The transaction volume outside the Big 7 was relatively stable at around €4.2 billion. “This confirms the trend observed at the end of 2015 that investors are also increasingly searching for attractive interest-bearing investments in other regions. The downturn in the Big 7 should not hide the fact that demand remains intact, but it is becoming more and more difficult to find an adequate product in these markets,” said Scheunemann.

 
Proportion of German investors increases further
 
The proportion of foreign investors fell to below 40% by the end of the first quarter. The transaction volume generated by domestic investors therefore increased again. There was little change in the origin of investors, on the other hand. As before the majority of invested capital originated from North America, the UK and France. “The interest of foreign investors in German commercial property remains at a high level.
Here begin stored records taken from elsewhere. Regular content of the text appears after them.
Known rows, with every step that occurs:
bilesaz/leto/lufafe/pegat: [.32 -.09 -.01 .13 .41 -.17 -.10 -.08 .75 .18 -.20 .13 -.13 .28 -.11 -.09 .03 .04 .03 .22 .23]
razed/medu/leto/lufafe/pegat: [.49 .11 .24 .07 .35 .12 .05 .04 .37 .03 -.34 .13 -.16 .03 -.09 -.15 -.28 .08 .00 .28 -.19]
medu/razed/ludo/leto/lufafe/pegat: [.45 -.20 .32 -.10 .38 .16 .30 .40 -.16 -.28 -.37 .43 .06 .23 -.34 .24 -.43 .19 -.02 .22 -.28]
medu/razed: [-.01 -.15 -.04 .07 -.06 .06 .20 .23 -.23 -.27 -.04 .13 -.10 -.05 -.14 .16 -.13 .12 -.17 .26 -.01]
lufafe/pegat/bilesaz/leto: [.20 -.01 -.27 .12 .32 -.15 .08 -.15 .35 .40 -.10 -.06 -.01 .26 .33 .19 .03 .24 -.07 .15 -.08]
leto/ludo/razed/medu: [.14 .14 .35 -.27 .16 .17 -.01 .20 -.41 -.35 -.15 .18 -.07 -.23 -.01 -.02 -.29 .25 .07 .42 -.59]
razed/ludo: [.17 .08 .40 -.18 .07 -.03 .03 -.04 -.29 .09 -.04 -.01 .13 -.03 -.08 .08 -.22 -.06 -.01 -.15 -.06]
ludo/leto: [.23 .06 -.01 -.09 .02 .28 .16 .24 -.13 -.20 -.18 .17 .13 .08 -.04 -.02 -.12 .16 -.06 .03 -.32]
medu/leto/bilesaz: [.38 .19 -.34 .15 .07 .48 .11 .25 -.22 -.10 -.44 .08 .01 -.09 .23 .00 -.10 .04 -.08 .15 -.06]
ludo/razed/medu/leto/bilesaz/pegat: [.69 .35 .01 -.12 .34 .59 .07 .31 -.53 -.24 -.56 -.14 -.14 -.10 .40 -.13 -.41 .32 -.13 .58 -.55]
ludo/razed/medu/leto/lufafe: [.59 .06 .30 -.05 .24 .33 -.01 .25 -.02 -.25 -.57 .17 -.21 .00 -.19 -.27 -.45 .12 -.06 .45 -.26]
pegat/bilesaz: [-.11 -.08 -.18 .13 .11 .02 .16 .04 -.14 .24 -.14 -.09 .07 .11 .29 .17 -.06 .12 -.10 .06 -.13]
bilesaz/leto: [.22 .09 -.05 .09 .05 .00 -.02 -.05 .28 .11 -.04 -.01 -.05 .06 .04 -.08 -.01 .08 -.15 .16 .15]
lufafe/pegat/bilesaz: [-.05 -.09 -.19 .07 .29 -.13 .09 -.07 .07 .30 -.02 -.06 .04 .19 .32 .28 .02 .14 .08 -.01 -.21]
pegat/bilesaz/leto/medu: [.17 -.09 -.46 .19 .28 .16 .07 .09 .16 .19 -.23 .01 .19 .03 .53 .20 .02 .26 -.40 .39 -.06]
pegat/bilesaz/leto/ludo/razed: [.21 .07 -.25 -.03 .22 .24 .00 .16 -.27 -.05 -.36 .20 -.09 .16 .37 .16 -.16 .40 -.09 .56 -.38]
razed/ludo/leto: [.35 .13 .36 -.27 .13 .29 .16 .19 -.41 -.10 -.21 .20 .27 .06 -.13 .07 -.38 .08 -.06 -.11 -.37]
lufafe/leto/medu/razed: [.01 -.22 -.49 -.13 .20 .24 .07 .21 -.07 -.63 -.10 .24 .06 -.18 -.02 .34 -.19 .23 -.15 .46 -.09]
leto/lufafe/pegat/bilesaz: [-.05 -.24 -.12 .23 .43 -.14 .07 .00 .32 .32 -.25 .04 -.02 .30 .18 .15 .01 .07 .09 .15 -.01]
ludo/razed/medu: [.27 .04 .37 -.18 .15 -.01 -.01 .11 -.25 -.20 -.13 .00 -.03 -.15 -.09 -.10 -.35 .15 -.01 .15 -.39]
ludo/razed/medu/leto/lufafe/pegat: [.65 .07 .27 -.12 .48 .14 -.04 .11 .20 -.19 -.45 .22 -.26 .06 -.15 -.13 -.39 .13 .10 .39 -.37]
lufafe/pegat/bilesaz/leto/medu/razed/ludo: [.37 -.21 -.14 -.02 .48 .06 .26 .15 -.15 .09 -.19 .15 .18 .03 .35 .59 -.26 .34 -.43 .44 -.26]

Rows:
[.64 .23 .06 -.04 .25 .51 .10 .36 -.44 -.31 -.55 .11 -.01 -.23 .13 -.07 -.43 .22 -.10 .30 -.45]  ludo/razed/medu/leto/bilesaz
[.14 .18 .20 -.40 .29 .20 -.13 .10 -.27 -.60 -.17 .26 -.04 -.22 -.14 .01 -.47 .28 .21 .41 -.56]  lufafe/leto/ludo/razed/medu
[.12 .16 -.13 .00 .02 .19 -.02 -.01 .11 -.07 -.07 .21 -.08 -.02 .11 .02 .01 .21 -.06 .44 -.08]  bilesaz/leto/ludo
[.57 .24 .25 -.21 .13 .33 .03 .14 -.27 -.26 -.34 .09 -.15 -.15 -.03 -.16 -.49 .16 -.06 .30 -.49]  ludo/razed/medu/leto
[.37 -.02 .29 -.17 .04 .33 .36 .42 -.63 -.34 -.26 .27 .18 .01 -.22 .25 -.48 .23 -.25 .14 -.37]  medu/razed/ludo/leto
[.09 .08 -.31 .07 .35 .05 .06 -.09 .16 .22 -.12 .13 -.03 .21 .41 .28 .04 .32 .01 .42 -.27]  lufafe/pegat/bilesaz/leto/ludo
[.16 -.10 .30 -.09 .00 .06 .25 .16 -.49 -.21 -.06 .12 .02 -.08 -.19 .23 -.37 .08 -.20 .10 -.08]  medu/razed/ludo
[.31 -.04 -.28 .21 .40 .19 .11 .04 .26 .29 -.50 .14 -.13 .37 .21 .15 -.10 .12 .02 .30 -.10]  medu/leto/lufafe/pegat/bilesaz
[.06 -.19 .05 .05 .34 -.17 -.06 -.03 .47 .08 -.09 .15 -.10 .19 -.10 .01 .07 -.05 .18 .09 .09]  leto/lufafe/pegat
[.01 -.23 -.28 .02 .09 .23 .20 .32 -.21 -.40 -.07 .25 .05 -.21 .10 .29 -.03 .16 -.28 .47 -.08]  leto/medu/razed
[.08 .07 -.22 .12 .23 .30 .03 .16 -.28 .00 -.21 -.18 .06 .02 .44 .00 .03 .14 -.06 .29 -.06]  leto/bilesaz/pegat
[.15 -.17 -.06 -.25 .27 .24 .11 .18 -.36 -.52 -.10 .24 .18 -.17 -.09 .41 -.42 .17 -.17 .31 -.16]  lufafe/leto/medu/razed/ludo
[.33 -.30 .18 .03 .48 .18 .44 .46 -.31 -.06 -.51 .35 .15 .32 -.07 .40 -.48 .29 -.13 .30 -.38]  medu/razed/ludo/leto/lufafe/pegat/bilesaz
[.33 -.14 .23 -.03 .55 .11 .23 .23 -.13 .21 -.46 .24 .24 .35 .05 .25 -.34 .17 .03 .04 -.37]  razed/ludo/leto/lufafe/pegat/bilesaz
[.24 -.17 -.33 -.06 .14 .54 .34 .55 -.36 -.60 -.25 .39 .20 -.15 .04 .31 -.19 .32 -.39 .52 -.37]  ludo/leto/medu/razed
[.42 -.03 .10 -.03 .19 .49 .44 .63 -.80 -.43 -.45 .33 .28 -.12 -.03 .27 -.48 .24 -.23 .16 -.34]  medu/razed/ludo/leto/bilesaz
[.17 -.25 -.52 .26 .23 .24 .30 .31 -.07 -.11 -.29 .12 .11 -.04 .42 .36 -.12 .41 -.55 .65 -.06]  pegat/bilesaz/leto/medu/razed
[.37 -.22 .35 -.03 .17 .34 .37 .53 -.38 -.33 -.49 .43 .14 .10 -.36 .11 -.49 .14 -.20 .29 -.17]  medu/razed/ludo/leto/lufafe
[.32 .15 .09 -.15 .54 .03 .04 .07 -.06 .01 -.23 .14 -.06 .01 .32 .19 -.30 .48 -.01 .55 -.66]  lufafe/pegat/bilesaz/leto/ludo/razed/medu
[.23 -.12 -.52 .09 .51 .03 .02 -.04 .33 .27 -.09 .06 .15 .09 .53 .33 .07 .29 -.24 .31 -.17]  lufafe/pegat/bilesaz/leto/medu
[.42 .28 -.35 .09 .18 .61 .08 .16 -.29 -.03 -.43 -.13 -.08 .09 .49 -.01 -.06 .18 -.10 .43 -.15]  medu/leto/bilesaz/pegat
[.15 -.19 -.14 .13 .47 .14 .22 .27 .16 .14 -.42 .24 .10 .38 .13 .16 -.12 .21 .03 .21 -.28]  ludo/leto/lufafe/pegat/bilesaz
[.12 .14 -.35 -.04 .32 .32 -.07 .07 -.14 -.22 -.19 -.15 .05 .06 .29 .01 -.09 .19 .10 .31 -.06]  lufafe/leto/bilesaz/pegat
[.28 .35 .16 -.10 -.02 .48 .12 .12 -.29 -.22 -.26 .19 -.07 -.23 .09 -.07 -.31 .22 -.09 .45 -.48]  razed/medu/leto/ludo
[.43 -.06 .38 -.16 .46 .11 .10 .16 .07 .00 -.32 .31 .17 .23 -.21 .08 -.31 .05 .15 -.04 -.28]  razed/ludo/leto/lufafe/pegat
[.16 -.17 -.16 .39 .27 .02 .08 .09 .37 .30 -.42 -.01 .03 .30 .18 -.05 -.05 .18 -.24 .38 .24]  pegat/bilesaz/leto/lufafe
[.46 .18 .18 -.16 .35 .57 .18 .37 -.69 -.08 -.39 -.02 .29 .08 .29 .04 -.30 .26 -.11 .21 -.47]  razed/ludo/leto/bilesaz/pegat
[.35 -.08 .44 -.06 .26 .27 .13 .30 -.15 -.08 -.42 .29 .21 .16 -.24 -.05 -.36 .02 -.05 .04 -.16]  razed/ludo/leto/lufafe
[.39 .22 .30 -.20 .22 .18 -.05 .15 -.14 -.27 -.19 .22 -.09 -.19 .00 -.11 -.34 .35 -.07 .57 -.43]  bilesaz/leto/ludo/razed/medu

However, it is not yet apparent, and nor is there any proof, that the interest and demand from investors have further increased in Germany solely because of the forthcoming EU referendum in the UK,” said Scheunemann. He added: “In addition, we noticed two further trends among foreign investors at the beginning of the year. On one hand, they are acting more as independent players because they have become much better acquainted with the markets and their characteristics after a phase of market testing. On the other hand, fewer “new entries” are making an appearance - that is, investors that want to invest for the first time in Germany. The lack of high-quality stock is fuelling interest in so-called forward deals in which a project in the construction phase is sold to a final investor before completion. We are currently registering increased demand for such investment products particularly from German investors.”

 
Temporary respite in downward trend in yields – but bottom not yet reached
 
The pressure on yields continued at the beginning of the year, and this will continue to be the case throughout 2016. Conversely, the further reduction in returns on government bonds means that the distance to prime yields remains at an historic high and - purely based on this comparison - is also attractive. In the first three months of the year we did observe a temporary respite here. The average value of the office prime yield for the Big 7 fell only slightly and now lies at 4.13%. This is the smallest decline in yields for the last six quarters.
 
In terms of yield development it was also a quiet quarter in the retail segment. No change was registered for shopping centres (4.25%), specialist retail products (5.25% for retail warehousing parks  and 5.50% for retail warehousing solus units ) or high street units (3.75%). Warehouses/logistics properties, on the other hand, registered the strongest decline in yields among all the asset classes in the recent quarter. But even here the picture was the same as in other asset classes: the average prime yield for the Big 7 regions was unchanged at 5.27%. 
 
“Since an expected further decline in initial yields will be accompanied by a moderate rise in rents, prices are also set to increase in almost all asset classes during the year, especially as it will likely be the case in 2016 that investor interest will again be considerably higher than the willingness of owners or portfolio holders to sell. Against this background, we expect to see an increase in office capital values by almost 5% overall in 2016 as a whole,” said Scheunemann.